### Exercise instructions:
Write every line of the following listing exactly as it reads.

::::::::

Each row was made from one walk, in order. Every step used is in the known rows, and no mark comes twice. Write each row's walk.
Known rows:
n-p-g-m-z-r-w-b: [-1.68 -0.60  0.95  0.29  3.10 -0.51  1.11 -0.53  0.48  0.91 -0.90  0.57
  0.19  1.17 -1.60  2.06 -1.35  0.66  0.74  1.31 -2.70  0.59]
b-w-r: [ 1.67  1.60  0.92  0.37 -3.40 -1.31  1.65  2.57 -1.56 -0.51 -0.17 -1.16
  0.67 -0.73  0.64 -3.34  0.92 -0.12 -0.15 -0.26  0.01 -0.21]
b-z-r-w-m-g-p-n: [-1.31  0.35  0.34  1.55 -1.10  0.43 -0.13 -0.38 -1.30  0.91 -0.28  0.39
 -1.11  0.40 -2.22  2.74  0.45 -0.03 -0.58  2.64  0.05  1.80]
r-w-b-m: [ 0.75  0.38  0.20  0.56 -3.25 -1.07  1.25  1.61 -2.33 -2.10 -1.13  0.55
  2.29 -0.24  0.94 -4.36  0.56 -0.99  0.50  1.89  0.73 -0.52]
r-w-b-m-g: [ 0.46 -0.85  0.63  0.26 -1.54 -0.29  0.38  1.35 -0.31 -1.84 -0.87  1.05
  1.03  0.26  0.43 -1.37  0.35 -1.66  0.15  0.03  0.21 -1.52]
w-r: [ 0.24  0.48  0.14  0.31  0.22 -0.46  0.06  2.04 -1.12 -0.78 -0.47 -0.10
  0.38 -0.50  0.85 -1.68  0.86 -0.56  0.12 -1.01 -1.50 -1.01]
n-p-g: [ 1.11 -0.06  0.16 -1.20  0.00  0.15 -2.55 -0.69  1.38  0.11  0.63 -1.69
  1.67  0.68  0.30 -0.59 -0.83 -0.50  0.75 -0.68 -1.75 -2.55]
b-z-r-w-m-g-p: [-0.69 -0.42  1.05  1.04 -1.51 -0.09  0.76 -0.24  0.15  0.88  0.14  0.18
 -1.39 -0.07 -1.02  3.24  0.96  0.59 -0.60  1.78  0.93  2.76]
z-r-w: [-1.33  0.37 -0.56 -0.11 -1.99 -3.35  2.84  0.74  0.13 -0.81  0.16  0.37
  0.72  0.08  1.13 -0.61  0.33 -0.43  0.40 -2.48  0.48  1.56]
r-w: [ 0.00  0.09 -0.88 -0.85 -3.47 -1.98  2.13  0.18  0.04 -2.18 -0.63  0.28
  0.70 -0.20  1.21 -1.48  0.06 -1.04  0.16 -2.09  1.57 -0.33]
n-p-g-m-b-z: [ 2.23  0.18  0.17 -1.26  2.17  1.62 -2.71 -2.25  0.80  0.87  1.02 -1.19
 -0.76  0.91 -0.72  1.12 -1.25  0.79  0.58  2.86 -0.15 -0.62]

::::::::

### Result:
Each row was made from one walk, in order. Every step used is in the known rows, and no mark comes twice. Write each row's walk.
Known rows:
n-p-g-m-z-r-w-b: [-1.68 -0.60  0.95  0.29  3.10 -0.51  1.11 -0.53  0.48  0.91 -0.90  0.57
  0.19  1.17 -1.60  2.06 -1.35  0.66  0.74  1.31 -2.70  0.59]
b-w-r: [ 1.67  1.60  0.92  0.37 -3.40 -1.31  1.65  2.57 -1.56 -0.51 -0.17 -1.16
  0.67 -0.73  0.64 -3.34  0.92 -0.12 -0.15 -0.26  0.01 -0.21]
b-z-r-w-m-g-p-n: [-1.31  0.35  0.34  1.55 -1.10  0.43 -0.13 -0.38 -1.30  0.91 -0.28  0.39
 -1.11  0.40 -2.22  2.74  0.45 -0.03 -0.58  2.64  0.05  1.80]
r-w-b-m: [ 0.75  0.38  0.20  0.56 -3.25 -1.07  1.25  1.61 -2.33 -2.10 -1.13  0.55
  2.29 -0.24  0.94 -4.36  0.56 -0.99  0.50  1.89  0.73 -0.52]
r-w-b-m-g: [ 0.46 -0.85  0.63  0.26 -1.54 -0.29  0.38  1.35 -0.31 -1.84 -0.87  1.05
  1.03  0.26  0.43 -1.37  0.35 -1.66  0.15  0.03  0.21 -1.52]
w-r: [ 0.24  0.48  0.14  0.31  0.22 -0.46  0.06  2.04 -1.12 -0.78 -0.47 -0.10
  0.38 -0.50  0.85 -1.68  0.86 -0.56  0.12 -1.01 -1.50 -1.01]
n-p-g: [ 1.11 -0.06  0.16 -1.20  0.00  0.15 -2.55 -0.69  1.38  0.11  0.63 -1.69
  1.67  0.68  0.30 -0.59 -0.83 -0.50  0.75 -0.68 -1.75 -2.55]
b-z-r-w-m-g-p: [-0.69 -0.42  1.05  1.04 -1.51 -0.09  0.76 -0.24  0.15  0.88  0.14  0.18
 -1.39 -0.07 -1.02  3.24  0.96  0.59 -0.60  1.78  0.93  2.76]
z-r-w: [-1.33  0.37 -0.56 -0.11 -1.99 -3.35  2.84  0.74  0.13 -0.81  0.16  0.37
  0.72  0.08  1.13 -0.61  0.33 -0.43  0.40 -2.48  0.48  1.56]
r-w: [ 0.00  0.09 -0.88 -0.85 -3.47 -1.98  2.13  0.18  0.04 -2.18 -0.63  0.28
  0.70 -0.20  1.21 -1.48  0.06 -1.04  0.16 -2.09  1.57 -0.33]
n-p-g-m-b-z: [ 2.23  0.18  0.17 -1.26  2.17  1.62 -2.71 -2.25  0.80  0.87  1.02 -1.19
 -0.76  0.91 -0.72  1.12 -1.25  0.79  0.58  2.86 -0.15 -0.62]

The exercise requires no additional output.